MongoDB is currently the most popular NoSQL database and has delivered substantial values for some businesses that have been struggling to handle their unstructured data with the traditional RDBMS approach. Here are two industry examples: after MetLife spent years trying to build a centralized customer database on an RDBMS that could handle all its insurance products, someone at an internal hackathon built one with MongoDB within hours, which went to production in 90 days. YouGov, a market research firm that collects 5 gigabits of data an hour, saved 70 percent of the storage capacity it formerly used by migrating from RDBMS to MongoDB.
Data Warehouse, Data Lake, & Data Swamp
As data sources continue to grow, performing data analytics with multiple databases became inefficient and costly. One solution called Data Warehouse emerged in the 1980s, which centralizes an enterprise’s data from all of its databases. Data Warehouse supports the flow of data from operational systems to analytics/decision systems by creating a single repository of data from various sources (both internal and external). In most cases, a Data Warehouse is a relational database that stores processed data that is optimized for gathering business insights. It collects data with predetermined structure and schema coming from transactional systems and business applications, and the data is typically used for operational reporting and analysis.

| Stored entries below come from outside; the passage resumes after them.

What can hang from each mark:
levo: meko zalov
sidug: firi
deder: firi sila zalov
zalov: deder lanofoz levo
firi: deder seli sidug
meko: levo zavu
sila: deder

In the rows, zero is written as 128.
Known rows, with every way that one mark hangs from another:
deder(firi(sidug) sila): [120 121  87  85 137 134 107 163 182 150 115 108 124 149 114 133 165 137
 116 148 133 142 103 155]
levo(zalov(deder(firi sila))): [183 124 113 111 129 152 195 108 123  75  60  79 113 148 107 126 132 172
  90 132 111 175 131 126]
sidug(firi(seli)): [ 77 159 152 167 147 144 208  86 120 149 213 144 111 122 148 119 180  90
 121 129 166  95 118  63]
firi(seli): [109 140 141 129 140 122 159  90 161 142 172 135 122 110 127 104 158  96
 112 106 183  73 142  51]
meko(levo(zalov(deder(firi))) zavu): [160 179 124  89 125 123 178 117  87 146  50  64 114 175 111  92 149 153
 105 112 104 133  87 119]
zalov(levo): [123 130 161 150 121 113 137 135 140 108 122 142 140  99 113 141 132 136
 128 129 135 117 139 125]
firi(sidug): [110 173 137 140 135 116  70 134 154 179 153 131 133 128 135 118 150 130
 138 145 144  99 137 104]
levo(meko zalov(deder)): [163 161 143 139 151 131 153  74 107  95  74 123 108 117 146 146  96 128
 124  98  94 143 204 101]
deder(firi sila zalov): [125 134 115  67 142 145 126 127 101 114 148  95 154 142  71  71 143 136
 102 157 157 160 104 151]
firi(deder seli sidug): [106 122 127 141 122 108  43 129 164 130 140 139 102 136 153 123 151  99
 141 110 165  72 163  75]
sidug(firi(deder(sila zalov) seli)): [ 84 128 146 138 131 143 146 113 107  76 208 130 111 144 119  93 164  92
 119 150 161 134 136 125]
meko(zavu): [127 164 147  84 129 112 134 133 144 125 113 105 113 123 112 115 145  58
 120 148 110  80 121 102]
meko(levo(zalov(deder)) zavu): [155 200 153 125 121 106 179 119 112 160  76  81 117 156 118  98 139 145
 112 115 102 113 117 106]
sidug(firi(deder)): [107 162 157 154 130 144  95 106  84  72 142 130  83 143 137 124 146  85
 135 163  69 121 155 101]
meko(levo(zalov(deder lanofoz)) zavu): [168 173 131 160 108 108 175 128  99 197  98 105 128 153 138 129 112 161
 125 116  60 118  89 111]
zalov(deder(firi(sidug) sila)): [153 123 107 103 130 149 116 153 159 150  81 108 118 134 128 141 126 166
 129 149 143 167 105 156]
meko(levo): [108 191 135 113 143 116 122 111 136 188 152 118 137 138 104  85 156 138
 116 121 126 101 127  85]
zalov(lanofoz): [138 145 122 159 123 128 108 119 124 167 166 146 140 112 132 129 111 117
 127 143  88 105 124  86]
sidug(firi): [ 96 190 160 162 145 147 167 100 103 140 183 132 111 129 130 118 164 102
 129 168 106 118 123  95]
deder(firi(seli) sila zalov(lanofoz)): [120  85  86 107 129 146 165 125 113 161 192 128 161 134 110  93 134 136
 110 120 176 139  77 125]
sila(deder(firi(sidug) zalov)): [115 106 108  85 135 130  19 149 129 134 151 116 168 159 118 120 136 169
 154 154 187 127 114 172]
levo(zalov(deder lanofoz)): [183 152 137 204 111 135 159  92  90 146 117 125 135 125 141 135  84 174
 123 129  71 138 137  79]
sidug(firi(deder(sila) seli)): [ 95 102 134 146 128 140 176 118 160  65 161 134  74 137 142 141 173  69
 112 134 130 123 144 106]

Rows:
[124 200 132 107 129  95 169 127 131 154 121  79 128 171 107  96 177 115
 100 121 102  88 115 109] -> meko(levo(zalov) zavu)
[161 107 160 201 100 127 143 137 104 143 102 167 142  84 144 157  63 179
 153 130  95 144 115 127] -> zalov(deder lanofoz levo)
[148  56 125 178 107 140 188 126 106 140 105 160 133  95 154 157  92 173
 143  89 154 138  83 114] -> zalov(deder(firi(seli)) lanofoz levo)
[118 137 129 110 120 117  10 162 136 109 144 118 135 150 101  97 134 133
 136 162 133 137 151 165] -> firi(deder(sila zalov) sidug)
[ 96 117  98  88 142 132 125 141 144 173 182 113 159 147 111  87 178 143
 118 127 231 134  95 144] -> deder(firi(seli sidug) sila zalov)
[122 130 157 179 110 116 103 139  72 153 187 159 186 104 110 115  91 173
 146 144 134 133 107 148] -> deder(zalov(lanofoz levo))
[ 99 134 160 116 147 114  97 119  91  99 140 159 160  96 111 122 105 130
 148 111 150 142 169 170] -> deder(zalov(levo(meko)))
[113  89 107 128 119 110  80 153 217 110 130 134  95 135 143 148 161 100
 125 112 153  98 159 110] -> firi(deder(sila) seli sidug)
[142 132 100 157 140 122 133  93 114 130 132 146 132 129 157 167 108 114
 122 102  58 123 175 106] -> levo(meko zalov(lanofoz))
[113 159 144 190 117 148  60 116  19 119 204 146 129 148 137 101 104 117
 156 175  61 137 116 128] -> sidug(firi(deder(zalov(lanofoz))))
[102 148 154 131 129 149 100 128  74  72 181 116 114 150 106  99 143 107
 124 184 104 159 141 157] -> sidug(firi(deder(sila zalov)))
[ 99  83 102  91 136 126  65 130 148 146 178 127 168 152 135 117 155 153
 148 119 232 104 110 138] -> sila(deder(firi(seli sidug) zalov))
[128 116 111 113 116 116  35 167 192  99 104 122  97 144 129 144 141 109
 128 150  99 127 163 145] -> firi(deder(sila) sidug)
[125  84  93  87 132 130  53 151 183 127 108 120 138 153 141 166 150 145
 144 141 150 113 122 151] -> sila(deder(firi(sidug)))
[133 134 141  93 125 126  58 132 111  56 138 108 124 138  82  90 119 109
 114 156 119 141 167 143] -> firi(deder(sila zalov))
[147  90 142 176 121 128 131 128 110 128  74 190 129  74 172 195  51 150
 164  93  75 159 153 157] -> zalov(deder lanofoz levo(meko))
[102 101 148  58 130 103 155 173 153  72  97 137 142 106 106 154 124  79
 130 119 138 145 138 231] -> deder(sila zalov(levo(meko(zavu))))
[176 132 121 143 122 120 161 116 104 118  58 132 110 122 167 178  79  94
 138 103  50 126 151 135] -> levo(meko(zavu) zalov(deder lanofoz))
[100 136 166  81 136 101 121 149 106  87 111 144 147 105 117 127 112  78
 150 117 137 118 141 193] -> deder(zalov(levo(meko(zavu))))
[131 126 117 130 135 139 120 113 134 181 115 125 120 129 156 113 133 159
 142 103 207 115 108  88] -> zalov(deder(firi(seli sidug)))
[173 109 127 155 111 141 165 134 153 161 112 140 121 101 135 159  78 146
 126 144  85 151 118 120] -> zalov(deder(sila) lanofoz)
[163  65  89 134 119 156 203 123 149 153 111 135 116 112 143 147 108 142
 115 110 149 149  86 105] -> zalov(deder(firi(seli) sila) lanofoz)
[179 136 123 177 133 134 145  86  94 129  91 146 124 114 169 173  71 143
 136 102  58 147 176 110] -> levo(meko zalov(deder lanofoz))
[105  95  81  96 137 130 145 148 202 153 142 119 124 142 132 131 184 125
 112 115 202 120 100 124] -> deder(firi(seli sidug) sila)
[ 98 125  98 118 141 129 111 122 153 175 151 125 130 140 142 103 174 129
 130 107 199  91 111  89] -> deder(firi(seli sidug))
[125  94 139 163 107 118 136 164 120 132 179 154 181 103 101 134  99 170
 129 149 123 159  99 185] -> deder(sila zalov(lanofoz levo))
[123  84 125 123 117 103 142 169 149 120  87 173 124  94 159 201  94  68
 154 103  53 108 123 180] -> zalov(lanofoz levo(meko(zavu)))
[ 92 119 120  99 148 123  46 152  87 136 119 152 170 128 130 123 125 158
 167 111 162 159 131 207] -> deder(firi(sidug) zalov(levo(meko)))
[175 146 143 145 125 133 201 107 149  95  94  94 117 128 111 133 125 158
  90 139 126 159 159 108] -> levo(zalov(deder(sila)))
[165 111 118  86 133 158 167 124 140 103  68 101 109 122 107 122 115 146
 107 144 133 170 116 131] -> zalov(deder(firi sila))
[151  88 147 141 111 113 153 159 122 114  49 175 112  79 173 201  58  98
 166  99  56 135 127 182] -> zalov(deder lanofoz levo(meko(zavu)))
[123  88  93  73 142 142 199 117 182 104 132 111 114 128 112 119 173 100
  91 108 175 117 108 100] -> deder(firi(seli) sila)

But because data that goes into data warehouses need to be processed before it gets stored — with today’s massive amount of unstructured data, that could take significant time and resources. In response, businesses started maintaining Data Lakes in the 2010s, which store all of an enterprise’s structured and unstructured data at any scale. Data Lakes store raw data, and could be set up without having to first define the data structure and schema. Data Lakes allow users to run analytics without having to move the data to a separate analytics system, enabling businesses to gain insights from new sources of data that was not available for analysis before, for instance by building machine learning models using data from log files, click-streams, social media, and IoT devices. By making all of the enterprise data readily available for analysis, data scientists could answer a new set of business questions, or tackle old questions with new data.
Data Warehouse and Data Lake Comparisons (Source: AWS).

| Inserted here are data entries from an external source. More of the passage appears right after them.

Every row comes from one small tree of marks. The marks that hang from a mark follow it in brackets, in alphabetical order. Every link used is in the known rows. Which tree was each row made from?
Known rows:
fugi[demu gimefim[pakul[getot]]]: [ -7.3  -7.8   6.0 -13.3  -5.6 -11.8 -20.4   3.1  -3.0  19.9 -28.3   7.2
  15.4  -2.3 -23.0  36.3 -25.0   2.0  -3.4 -54.2   2.0]
rosaver[demu[fugi]]: [-11.6 -37.7   6.3 -14.6  17.2 -42.0  -6.6   3.0 -13.9  44.8 -32.9   6.2
   6.1  13.5 -19.1  90.4 -21.6   1.4  -7.9 -61.3  -4.3]
pakul[gimefim[fugi]]: [ -8.8 -13.2  20.9 -37.3   5.0 -37.7 -10.6  -6.2  -7.4  25.4   3.4  10.3
  15.1  25.6 -24.7  30.1 -11.3  11.3  -5.3 -44.7  -8.7]
demu[fugi[gimefim[mavab]]]: [-12.5 -43.5  23.1 -11.2  19.5 -22.8  -6.5   0.4  -9.4  33.8 -30.0  19.1
  12.1  14.7 -26.8  45.3 -33.6  -9.6  -5.5 -42.8  -8.6]
fugi[demu gimefim[mavab]]: [-10.5 -37.6  23.3 -25.5  23.7 -10.9 -15.4  -1.0 -13.4  21.7 -27.6  22.1
  20.9   0.3 -27.6  51.0 -29.6  -3.0   3.1 -43.7   7.0]
demu[fugi]: [-11.6 -21.9  12.8 -23.1  14.7 -35.5  -9.0   0.9  -7.9  44.3 -26.4   5.1
   1.5  20.7 -21.7  77.2 -29.4  -7.9  -9.5 -64.7 -11.4]
pakul[gimefim]: [-11.6  -7.5  19.3 -41.6  12.1 -25.5  -9.2  -7.0 -12.3  27.7   6.3  12.9
  13.8  26.8 -28.9  62.3  -9.9  -5.8  -8.2 -46.2  -7.2]
fugi[gimefim]: [-21.1 -38.9  12.5 -32.7   9.4 -22.8 -11.7  -3.4 -14.6  27.3 -11.4  12.2
  14.8   5.9 -31.7  49.5 -25.7 -17.8  -8.1 -57.2  -5.8]
getot[pakul[gimefim[fugi[demu] mavab[rupif]]]]: [  5.3  -3.9  25.2 -27.4   8.8 -15.0  -8.9  -3.1  -5.1  15.2  -5.5  20.8
  16.9  19.2 -31.4   2.1 -33.8  17.7  -4.1 -25.3   1.6]
gimefim[fugi[demu] mavab[bolu] pakul[getot]]: [ -5.8  23.0  16.7 -26.4   5.4  -5.5 -16.6   8.8   3.6  22.1 -15.7  17.0
  17.3  15.5 -21.1   3.2 -29.6  46.3  -0.2 -24.2   9.5]
nidome[getot[pakul[gimefim[fugi]]]]: [  9.0  10.7  11.8 -24.5  -4.0 -28.3  -8.5  -2.1  -4.9  21.4  15.0   6.3
   9.7  32.1 -27.7   5.5 -11.7  -2.0  -2.8 -22.9 -14.5]
repi[nidome[getot[pakul]]]: [-14.5  10.9  -1.1 -19.2   4.8 -11.2  -6.7  -5.0  -9.4  33.1  -7.0   4.8
   2.9  13.7 -30.1  39.3 -19.6  -2.8  -4.2 -43.1 -15.8]
getot[pakul[gimefim[fugi mavab[bolu]]]]: [ -1.0  -1.7  27.4 -37.3  18.8  -8.0  -5.2  -1.8  -7.3  19.0   8.9  25.5
  22.5  35.9 -30.3 -20.4 -13.4  20.0 -10.8 -14.3  -4.1]
nidome[getot[pakul[gimefim[mavab]]]]: [  5.4  15.3  18.9 -30.2   9.3  -9.9  -4.2  -3.5  -7.4  19.0  22.1  16.8
  11.0  35.3 -31.0  27.4 -13.8  -7.9  -0.7  -7.2  -8.2]
repi[nidome[getot]]: [-20.0   7.1   0.5 -23.4   5.3 -20.1  -8.9  -4.9 -12.2  38.6  -7.4   4.9
   3.5  10.4 -30.8  66.6 -21.3  -1.5   0.1 -49.9 -14.1]
getot[pakul[gimefim[mavab[bolu]]]]: [ -2.5   3.3  26.5 -40.8  24.6   3.6  -3.9  -2.3 -11.2  20.9  10.5  28.5
  21.5  37.7 -33.8   9.4 -12.3   5.6 -13.3 -14.9  -2.8]
ruzibif[getot[pakul[gimefim[fugi mavab]]]]: [-14.5  12.9  23.0 -41.5   9.4 -11.6  -7.6  -9.2   3.7  17.7  29.7  21.4
   6.1  31.0 -27.3   4.0  -4.6   6.9 -10.4 -16.5  -8.8]
gimefim[pakul]: [-21.4  -0.8   9.2 -37.7  -7.0 -14.0 -11.6  -3.4  -8.7  30.9   2.1  -1.0
   8.4   7.3 -26.0  64.7 -20.5  -1.7 -10.0 -56.3  -3.7]
mavab[rupif]: [-21.4  -8.3   8.7 -47.9   5.9 -24.6  -9.3  -1.6 -13.1  34.1  -1.5   8.4
   5.0   8.2 -40.1  80.0 -52.3 -11.2 -11.2 -63.0   0.1]
fugi[demu gimefim[pakul]]: [ -5.1 -25.5  10.6 -15.7  -6.6 -11.3 -19.8  -0.5 -12.2  23.7 -30.0   6.4
  21.7  -9.8 -26.6  40.3 -21.5  -4.8  -4.0 -60.2   2.1]
fugi[demu gimefim[mavab[bolu rupif]]]: [ -2.8 -25.1  21.2 -29.7  21.3   0.3 -14.5   5.8 -18.7  26.4 -29.7  32.0
  27.0   0.5 -43.9  29.8 -50.2   0.3  -4.0 -39.4  12.8]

A common challenge with the Data Lake architecture is that without the appropriate data quality and governance framework in place, when terabytes of structured and unstructured data flow into the Data Lakes, it often becomes extremely difficult to sort through their content. The Data Lakes could turn into Data Swamps as the stored data become too messy to be usable. Many organizations are now calling for more data governance and metadata management practices to prevent Data Swamps from forming.
Distributed & Parallel Processing: Hadoop, Spark, & MPP
While storage and computing needs grew by leaps and bounds in the last several decades, traditional hardware has not advanced enough to keep up. Enterprise data no longer fits neatly in standard storage, and the computation power required to handle most big data analytics tasks might take weeks, months, or simply not possible to complete on a standard computer. To overcome this deficiency, many new technologies have evolved to include multiple computers working together, distributing the database to thousands of commodity servers. When a network of computers are connected and work together to accomplish the same task, computers form a cluster. A cluster can be thought of as a single computer, but can dramatically improve the performance, availability, and scalability over a single, more powerful machine, and at a lower cost by using commodity hardware. Apache Hadoop is an example of distributed data infrastructures that leverage clusters to store and process massive amounts of data, and what enables the Data Lake architecture.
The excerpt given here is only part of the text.